On a more positive note, the report indicates that COONAPIP might be willing to restart dialogue with UN-REDD if certain conditions are met, and calls on the U.N. Resident Coordinator in Panama to convene a high-level meeting between the two sides to explore how they can better collaborate in the future.
'THINGS MAY HAVE GONE WRONG'
Mario Boccucci, head of the Geneva-based secretariat for the UN-REDD Programme, said he could not comment on the report's specific findings as he had not yet seen it, and the investigation was ongoing. The report is due to be presented to the UN-REDD policy board in late June.
But Boccucci said his office had taken "very seriously" the issues raised by COONAPIP, and wanted to ensure "a proper and thorough investigation of what has happened", as well as a mid-term evaluation of the programme.
"We want to really understand what worked and what did not work, then find a way to ensure that the programme fully delivers on its commitments," Boccucci told Thomson Reuters Foundation. "We will build on (the investigation's) recommendations and the lessons that have been learned, and apply them in Panama and everything else we do in every other country."
UN-REDD was not "discounting the fact that things may have gone wrong, may go wrong, will go wrong in the future, but it's important that we have really totally committed to learn and see what went wrong so that we can find a way to better deliver," he added.
Chiquidama said COONAPIP respected "UN-REDD's speedy response to our call for help".
"We have great hope that the agency will act on the results of the investigation," he added.
Boccucci described the REDD+ programme and its activities in forest-rich countries as an experiment in sustainable development, where economic growth must be accompanied by social and environmental benefits.

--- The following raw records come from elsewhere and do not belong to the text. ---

Each row of a before or after table is a point. One or more steps were done to the points. Then noise was added and the rows were shuffled. The steps act on columns, c1 being the first. What was done? A step turns or swaps two columns, mirrors them in a line or flattens them onto one, adds a multiple of one to another, or multiplies or shifts one. Angles are multiples of 10 degrees, from the lower column toward the higher: turns from -170 to 170, lines from 10 to 170 but not 90. Use the fewest steps. Two steps may share a column if one is a turn and the other turns, adds or multiplies; they go together, in the order done. Otherwise the lowest column goes first.
In the rows, zero is written as 128.

Before (12 x 3):
[[140 114 131]
 [107 133  87]
 [136 156 114]
 [ 95 108  87]
 [156 152 106]
 [102 114 115]
 [160 153 111]
 [ 92  88 100]
 [108 103 119]
 [ 98 105  98]
 [164 147 127]
 [168 150  80]]
After (12 x 3):
[[130 146 163]
 [114 112 102]
 [111 151 159]
 [116 156 137]
 [ 98  85  92]
 [ 86 132 104]
 [131 114 139]
 [ 79 152 168]
 [119 101 108]
 [ 99 106  98]
 [106 153 154]
 [ 89 110  92]]
Steps: swap c1 and c3

Before (10 x 8):
[[140 145  97 141 134 141 125 136]
 [153 142 169 144 153 125 115 150]
 [136 131 122 169 105 132 105 103]
 [ 82 130 116 160 129 123 138  93]
 [103 147 120 163 137 175 119 151]
 [136 125 149 158 172 144  96 117]
 [141  91 115 144 115 109 157 166]
 [122 127 117 131 151 179 149 135]
 [132 168 148  92 147 126 141  92]
 [ 89 117 141 133 166 163  97 116]]
After (10 x 8):
[[137 168 148  94 147 126 140  90]
 [189 142 168 142 155 126 119 153]
 [158 145  96 141 133 141 128 135]
 [ 13 131 118 159 128 121 139  94]
 [152 125 149 157 171 146 128 131]
 [150 129 123 168 107 131 134 112]
 [113 127 115 130 151 178 129 127]
 [ 64 148 120 162 137 175 122 151]
 [ 31 116 141 134 166 164 128 128]
 [160  91 114 144 114 108 118 153]]
Steps: multiply c1 by 2.5; flatten c7 and c8 onto the line at 110 degrees

Before (9 x 11):
[[114  85 139 129 114 168  96 107 124 162 124]
 [133  82 153 115  79 167 129 123 124 127 110]
 [162 137 123 169  87  87 165 113  75 117 127]
 [123 136 127 136 156 126 147 183  79 126 168]
 [119 155 132 108 160 146 164 149 103 135 179]
 [132 120 101 108 125 138  85 139 136 157 112]
 [170 103 147 136 102 171 119 115 105 132 124]
 [105 138 152 105 157 152  90 144 142 120 180]
 [157 112  76 151 129  95 160 135  91 114 148]]
After (9 x 11):
[[135 123 156 150 126 130  86 109 136 154 112]
 [118 168 138 140 146 154 165 108 102 124 178]
 [105 149 125 131 151 170  89 115 144 117 182]
 [115  83 144 108 135 162  94 135 123 164 126]
 [173  95 143  97 121 163 121 139 107 137 123]
 [158 115 148 138 139  64 157 127  90 113 150]
 [123 149 127 124 145 121 147  75  80 105 167]
 [161 114 106 112  88  77 163 147  77 122 129]
 [135  63 137 117 109 175 126 133 120 131 110]]
Steps: turn c2 and c5 by -30 degrees; turn c3 and c6 by -140 degrees; turn c4 and c6 by -150 degrees; mirror c8 and c10 in the line at 100 degrees

Before (9 x 18):
[[129 138  93 131  88 167 115 137 118  93 146 133 154  80 110 127  87 161]
 [142 127 121 118 122 142 112 129 133 110 158 135 118 130 139 153 108 133]
 [124 158 117 141 103 122  93 120 127 149 134 117 137 147 135 132 101 116]
 [110 166 128 121 137  99 104 120 124 164 122 124 115 118 143 156 105 152]
 [143 130 114 134  80 126 106 115 129 100  95 171 127  53 128 108 120 147]
 [145  77 114  84 144 123 142 106 143 154  85 138 136 123  90  99 157 139]
 [123 139 118  87 160  90 177  95 179 137 159 115 113 143 146  97 148 130]
 [143 111 122 105 100 154 104 146 126  80 117 144 161  96 109 115  53 147]
 [129  62 132 136 183  90 114  81 109 146 133 119 126 125  99 108 121 132]]
After (9 x 18):
[[166 110 140  87 101 152 103 173 126  81 122 148 123  94 109 115  54 147]
 [118 157 132 128 103 124  93 108 128 149 139 114 144 146 136 133 101 117]
 [ 84 166 132 136 137  99 104 108 125 164 123 120 115 117 145 157 104 152]
 [114 139 115 120 160  94 176  46 179 137 158 109  84 143 132  95 148 131]
 [165 131 159 132  79 120 105  96 130 101 113 170 132  53 127 109 119 149]
 [132 139 143 107  89 167 115 153 118  94 164 139 144  80 114 126  86 160]
 [170  76 166 100 146 120 142  73 142 154 105 137  94 123  86 100 157 140]
 [163 127 115 132 120 141 112 130 131 109 155 136 115 129 138 154 108 132]
 [131  61 121 132 183  92 114  10 108 146 130 114 134 125 105 109 121 132]]
Steps: multiply c1 by 2.5; mirror c3 and c11 in the line at 110 degrees; turn c4 and c13 by 60 degrees; turn c6 and c12 by 10 degrees; multiply c8 by 2.5; add -0.3 times c9 to c15

Before (9 x 32):
[[ 91 160 148 137 144 144 111 157  88 151 143 137 104 135 110 138  95 124
  115 140 134 136 130  89 144 121 117 119 120 152  93 137]
 [127 122 132 130 102 129 116 137 105 175 129 168 152 173 160 108  84 138
  127 115 126 150  96 109 122 139 120  88 146 172 171 168]
 [103 114 129 123 151 174 104 132 128 150 170 148  91  95 129 168 109 125
  134 162 157 119 149  99 116 109 152 167 129 137  85 105]
 [155 125 124 139 197 187 147 101 155 148 148 133 119 130 169 138 138 112
   96 115 140  78 168 160  99  89 163 117 165 120 125 118]
 [107 128 157 133 125 122 108 155 128 145 154 121 108 125 115 159 118 136
  166 133 161 151 129 124 126  92 119 131 108 152  82 123]
 [107 127 150 106 127 176  89 132 120 130 161 130  70 145 128 169 128 150
  113 158 154 112 157  95 129 126 124 124  99 111  94  90]
 [ 89 142 171 144  91 108  65 167 117 157 143 140 116 138 148 116  82 106
  143 137 123 148 127  92 141 133 117 116 112 145 118 146]
 [187 155 103 172 115 128 145  78 136 136 102 191 147 151 174 104 149 135
   68  83 111  81 107 159 103 110 163 104 187 131 146 159]
 [128 130 145 135 116 101 128 127 124 192  87 174 122 155 174  85  89 137
   91 117  96 160 121 100 133 130 102 108 137 186 157 147]]
After (9 x 32):
[[106 126 157 112 124 120 108 131 132 196 153 117 109 124 117 158 120 135
   94 133 161 153 131 146 127  91 140 120 145 154  82  83]
 [157 124 121 120 193 157 149 109 158 202 148 132 119 130 168 137 138 110
  148 115 138  77 167 100 101  90 114 178  80 120 126 166]
 [126 125 134 112 101 167 115 169 104 221 127 167 155 173 159 108  82 140
  138 116 127 149  96 150 122 136 110 115 126 172 171 135]
 [ 86 141 169 128  89 131  67 159 116 205 142 138 117 138 147 114  81 105
  123 137 121 145 125 161 142 131 137 105 145 143 117  80]
 [ 90 162 149 120 147 142 112 146  89 203 142 138 106 134 108 138  97 123
  151 140 134 137 130 155 144 121 131 142 141 153  92  87]
 [185 153 105 154 116 152 143 144 137 186 101 192 148 151 172 104 151 138
  177  84 110  81 105  89 104 110  96 119  68 132 146 220]
 [105 115 130 100 151 106 100 106 128 199 171 148  91  91 131 166 106 127
  134 163 155 117 150 162 117 109 138 184 108 139  86 111]
 [104 124 153  87 126 150  87  95 117 179 160 130  71 146 126 171 126 150
  154 158 152 111 158 156 128 125 151 173 145 113  94 101]
 [127 131 145 115 117 137 129 147 127 240  90 171 122 155 174  86  91 139
  172 118  93 159 123 139 133 129 106  96 144 187 156 139]]
Steps: shift c4 by -20; turn c6 and c28 by 70 degrees; turn c8 and c32 by -70 degrees; multiply c32 by 1.6; shift c10 by 50; add 0.5 times c25 to c24; turn c19 and c24 by 160 degrees; mirror c27 and c29 in the line at 150 degrees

And he emphasised the initiative's commitment to bringing such benefits to the indigenous communities who manage many forests on a day-to-day basis.
"The UN-REDD programme is based on and adheres to a human rights-based approach and is committed to promoting the rights of indigenous peoples," Boccucci said.
TEST OF U.N. RIGHTS DECLARATION?
COONAPIP believes its complaint against Panama's REDD programme marks the first major test of a key provision in the 2007 U.N. Declaration on the Rights of Indigenous Peoples, under which they have the right to refuse projects and investments affecting their natural resources.
COONAPIP said the programme had so far excluded them from full participation in planning activities in Panama, and failed to guarantee their rights would be respected.
The investigation team's report noted, however, that the programme had not had a "significant negative impact" on indigenous people's collective or individual rights, as no legislative or administrative measures had yet been adopted. But it had added to the pressures on indigenous peoples and their resources in an already difficult environment, the document said.
Susan Kandel of the Salvadoran Programme for Research on Development and Environment (PRISMA), which has recently completed a study on the impact of REDD+ in Panama, said its findings echoed those of the U.N.-appointed investigators.
"Our research suggests that despite the development of laudable principles for safeguarding the rights of indigenous people and forest communities in the UN-REDD Programme, there are very few concrete measures that have been put into place that would ensure that these safeguards would actually be respected,” she said. "The absence of such measures turned out to be critical in Panama, and we hope that this experience can help REDD processes correct this critical flaw."